[Entries supplied Boundary: Start]

In the rows, zero is written as 128.
Known rows, with every step that occurs
K -> Z: [147 171 167 103 168 137 138 148 133 142 107  91  87 111 127 145 108  96
  95  94]
N -> A -> T -> K -> L: [116 136 163  60 196 101 120 109 135 136  98  72 124 108 110 150 149  66
  93 103]
A -> N -> K: [116 151 145  90 217  58 164 147 113 145 130 107  91 108  99 116 103  77
 107 126]
T -> A -> N -> K: [117 156 147  85 211  64 144 140 122 146 123 106  99 109  85 121  99  87
 108 128]
Z -> K: [124 152 152  94 162  67 136 135 119 145 117  64  56 119 128 143 119  91
 129 115]
T -> K -> Z -> A -> L: [142 120 160  89 212 118 129 125 130 144 110 135  86 105 108 149 118 106
 109 138]
W -> K -> T -> A -> Z: [130 154 173 106 156 139 126  80 182 125 121 100  97 120 132 147 105 108
  93  57]
E -> K -> Z -> A -> N: [144 117 161 103 206 131 149 123 128 131 107 104  68  89  76 133 107 100
 104 133]
A -> Z -> K: [134 151 148  89 160  88 152 126 157 142 125  70  59 120 132 146 111  92
 120  76]
E -> K -> T: [119 144 179 113 162 116 121  50 127 121 105  74  97 116 116 146 133 123
 106  97]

[Entries supplied Boundary: End]

## Your goal:
Go through the listing above and copy each line in which the string "rows" is found.

## Exercise result:
In the rows, zero is written as 128.
Known rows, with every step that occurs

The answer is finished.